Но, признавался сам Моне, призывы Будена не имели эффекта. В конечном счёте этот человек понравился Моне. Он был убеждённым, искренним, но Моне не мог переварить его живопись, и когда Буден приглашал его с собой поработать на открытом воздухе, Моне всегда находил повод вежливо отказаться. Настало лето; Моне, устав сопротивляться, наконец сдался, и Буден охотно взялся за его обучение. «Глаза мои наконец раскрылись, — вспоминал Моне, — я по-настоящему понял природу и в то же время научился любить её»[4].

Семнадцатилетний Оскар Моне не мог найти лучшего учителя, потому что Буден не был ни доктринёром, ни теоретиком. Он обладал восприимчивым глазом, ясным умом и умел передать свои наблюдения и опыт простыми словами. «Все, что написано непосредственно на месте, — заявлял он, например, — всегда отличается силой, выразительностью, живостью мазка, которых потом не добьёшься в мастерской». Он считал также нужным «проявлять крайнее упорство в сохранении первого впечатления, так как оно — самое правильное», и в то же время настаивал, что «в картине должна поражать не одна какая-либо часть, а все в целом»[5].
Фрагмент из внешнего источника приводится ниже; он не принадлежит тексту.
[[136 130 132 127 123 127 136 137]
 [125 124 132 150 125 127 135 135]
 [128 135 125 129 127 134 131 129]
 [127 130 131 127 122 132 129 134]
 [127 133 134 140 122 131 131 135]]
Rows and columns are numbered from 1.
The entry directly below the largest entry?
Answer: 129
The entry in row 2 and column 1?
Answer: 125
The entry in the top-left corner?
Answer: 136
The entry in row 1 and column 3: 132
The entry in row 1 and column 2: 130
The bottom-right entry: 135
The entry at row 3, column 1?
Answer: 128
The entry directly above the largest entry?
Answer: 127
The entry in the top-right corner is 137
The bottom-left entry -> 127
The entry at row 3, column 2?
Answer: 135
The bottom entry of the column that holds the largest entry?
Answer: 140
The entry just left of the largest entry -> 132
The entry just right of 150?
Answer: 125

data =
[[126 137 143 135 136 131 124 144 117 111]
 [122 141 149 104 134 105 112 120 113 124]
 [135 105 123 125 152 104 156 138 138 138]
 [125 152 118 126 114 113 130 122 118 113]
 [128 106 152 125 117 123 132 140 125 126]]
Counting starts at 1.
The entry in row 1 and column 3 is 143
The entry in the top-right corner is 111
The entry at row 1, column 1?
Answer: 126
The entry in row 3 and column 2 -> 105
The entry in row 3 and column 1?
Answer: 135
The entry just right of the largest entry?
Answer: 138
The entry directly below the largest entry -> 130
The bottom-left entry?
Answer: 128
The entry directly above the largest entry is 112
The entry at row 2, column 2?
Answer: 141
The bottom entry of the column that holds the largest entry?
Answer: 132
The entry just right of 141: 149
The entry just left of the largest entry: 104
The bottom-right entry is 126
The entry in row 2 and column 1 -> 122

[[124 102 116 102 123 124 132 124 116 137 125 143 114 145]
 [141 110 140 143 144 147 121 121 121 105 147 145 123 111]]
Indices start at 1.
The entry in row 1 and column 2: 102
Give the entry in the top-right corner.
Answer: 145
Give the entry at row 2, column 2.
Answer: 110
Give the top-left entry.
Answer: 124
The entry at row 1, column 3 -> 116
The bottom-right entry -> 111
Give the entry in row 2 and column 1.
Answer: 141
The entry directly below 114 is 123

Questions about the grid below.
1) Report the 1st entry, reading row by row.
2) Report the entry directly below 137.
3) Report the largest entry in the last row.
4) Report the entry just left of the smallest entry.
5) Report the top-right entry.
6) Report the second entry on the main diagonal.
[[120 131 135 128 131 139 137 106 142]
 [122 130 136 131 128 138 136 109 141]]
1) 120
2) 136
3) 141
4) 137
5) 142
6) 130

W =
[[114 115 136 124 111 133 147 134 141]
 [128 143 112 129 118 118 157 133 144]
 [117 120 101 121 133 139 147 119 129]
 [139 127 122 136 113 139 141 135 118]
 [139 125 127 115 115 118 142 115 124]
 [131 133 110 138 138 129 125 111 119]
 [123 135 125 130 112 123 124 123 109]
 [145 125 123 146 111 126 145 119 145]
 [127 118 110 153 112 117 126 126 119]
 [111 133 124 121 122 129 116 139 123]
 [145 141 124 117 135 126 155 119 133]
 [132 139 140 129 127 116 115 133 124]
 [132 130 146 136 115 117 131 133 122]]
Rows and columns are numbered from 1.
The entry at row 2, column 1 -> 128
Report the top-left entry.
114
Report the entry at row 3, column 1.
117
The bottom entry of the column that holds the smallest entry: 146
Report the entry in row 2 and column 3.
112
The entry in the top-right corner is 141
The entry just left of the centre entry is 130
The bottom-left entry: 132
The entry just left of the largest entry: 118
The entry directly below the largest entry is 147
Report the entry directly below the centre entry.
111
The entry in row 1 and column 2 -> 115
Report the entry at row 1, column 3.
136
The entry just right of the largest entry: 133
Report the entry directly above the largest entry.
147
Report the entry just right of the smallest entry.
121
The entry directly above the centre entry -> 138
The entry at row 3, column 2 is 120
The bottom-right entry: 122
Report the entry just right of the centre entry.
123
The bottom entry of the column that holds the largest entry: 131
Report the entry directly above 113.
133
Report the centre entry.
112
The entry at row 2, column 2: 143

[126 153 131 120 135 137 131 137 145 126]
Which number is the 3rd entry from the right? 137
The 1st entry is 126
Which number is the 2nd entry from the end? 145

Read these off the grid that follows. Rows and columns are numbered from 1.
1) What is the entry at row 1, column 3?
2) What is the entry in the top-left corner?
3) What is the entry in row 3 and column 1?
4) What is the entry at row 3, column 2?
5) What is the largest entry?
6) What is the entry just left of the largest entry?
7) What is the top entry of the column that holds the largest entry?
8) What is the entry in row 2 and column 2?
[[144 134 137 131 101 146 137 140 132 132 142 147]
 [133 136 121 137 134 134 121 121 121 137 121 133]
 [129 121 149 119 112 128 147 149 145 119 150 131]
 [133 130 133 129 122 133 132 134 132 130 135 134]
 [127 137 111 140 153 127 113 111 116 139 109 125]
 [143 146 110 146 131 144 111 111 111 147 111 142]
 [120 120 140 121 133 119 139 139 140 120 139 121]
 [127 131 124 132 139 127 124 124 126 132 124 127]
 [138 135 128 134 119 139 128 130 127 134 131 139]
 [139 140 120 139 126 140 121 121 120 140 122 139]
 [118 118 142 119 135 117 140 140 141 118 140 118]]
1) 137
2) 144
3) 129
4) 121
5) 153
6) 140
7) 101
8) 136

[[104 123 133 137 136 133 111 138 128 114 118 135 128 124]
 [127 125 143 136 132 138 126 128 136 123 135 122 104 131]
 [126 132 137 133 144 136 125 128 136 121 131 129 103 129]
 [125 133 137 134 144 136 125 126 136 122 132 129 102 130]]
The smallest entry in the first column is 104
The entry in the bottom-right corner is 130
Find the fourth-last entry, reading row by row.
132
The 3rd entry on the diagonal from the top-right corner: 129
The bottom-left entry -> 125
Find the fourth entry, reading row by row.
137
The top entry of the column that holds the smallest entry is 128
The 2nd entry on the main diagonal -> 125
Find the largest entry in the last row.
144
Find the entry directly above the smallest entry.
103
Find the entry in the top-right corner.
124
The 5th entry in reading order is 136
Find the entry just left of 134.
137
The third entry on the main diagonal is 137
The largest entry in the first column is 127
The entry just left of the smallest entry -> 129
The fifth-last entry, reading row by row: 122
Find the largest entry in the last column.
131
The largest entry in the first row: 138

Буден, однако, был человеком скромным и не предполагал, что его уроков будет достаточно для того, чтобы наставить Моне на верный путь. Он обычно говорил: «Работая в одиночестве, нельзя достичь цели, разве что при очень больших способностях, и всё же… всё же искусство не создается в одиночку, в провинциальном захолустье, без критики, без возможности сравнения, без твёрдого убеждения»[6]. После шести месяцев подобных увещаний, несмотря на мать, которая начала серьёзно беспокоиться по поводу компании сына, считая, что он погибнет в обществе человека с такой плохой славой, как Буден, Моне объявил отцу, что желает стать художником и поедет учиться в Париж. Отец Моне не был решительно настроен против этой идеи, тем более, что мадам Лекадр, тётка Моне в Гавре, сама немного рисовала и разрешила племяннику в свободное время работать в её мастерской (там Моне обнаружил маленькую картинку Добиньи, которой так восхищался, что тётка ему её подарила). Хотя родители Моне видели талант своего сына, они отчасти не хотели, а отчасти и не имели возможности оказывать ему материальную поддержку. В марте 1859 года отец Моне написал в муниципальный совет, надеясь, что для Моне сделают то же, что в своё время сделали для Будена:

«Имею честь сообщить вам, что сын мой Оскар Моне восемнадцати лет, проработав с господином М. Очардом [учитель рисования в колледже, бывший ученик Давида], Вассером и Буденом, выдвигает свою кандидатуру на звание стипендиата изящных искусств города Гавра. Его естественные наклонности и развитой вкус, которые он решительно сосредоточил на живописи, обязывают меня не мешать ему следовать своему призванию. Но так как у меня нет необходимых средств, чтобы послать его в Париж для занятий в мастерских известных художников, я прошу вас оказать мне любезность и благосклонно принять кандидатуру моего сына…»[7] Два месяца спустя совет рассмотрел это прошение, а также посланный одновременно натюрморт и отверг просьбу, опасаясь, что «естественные склонности» Моне к карикатуре «могут отвлечь молодого художника от более серьёзных, но менее выгодных занятий, которые одни лишь заслуживают муниципальной щедрости»[8].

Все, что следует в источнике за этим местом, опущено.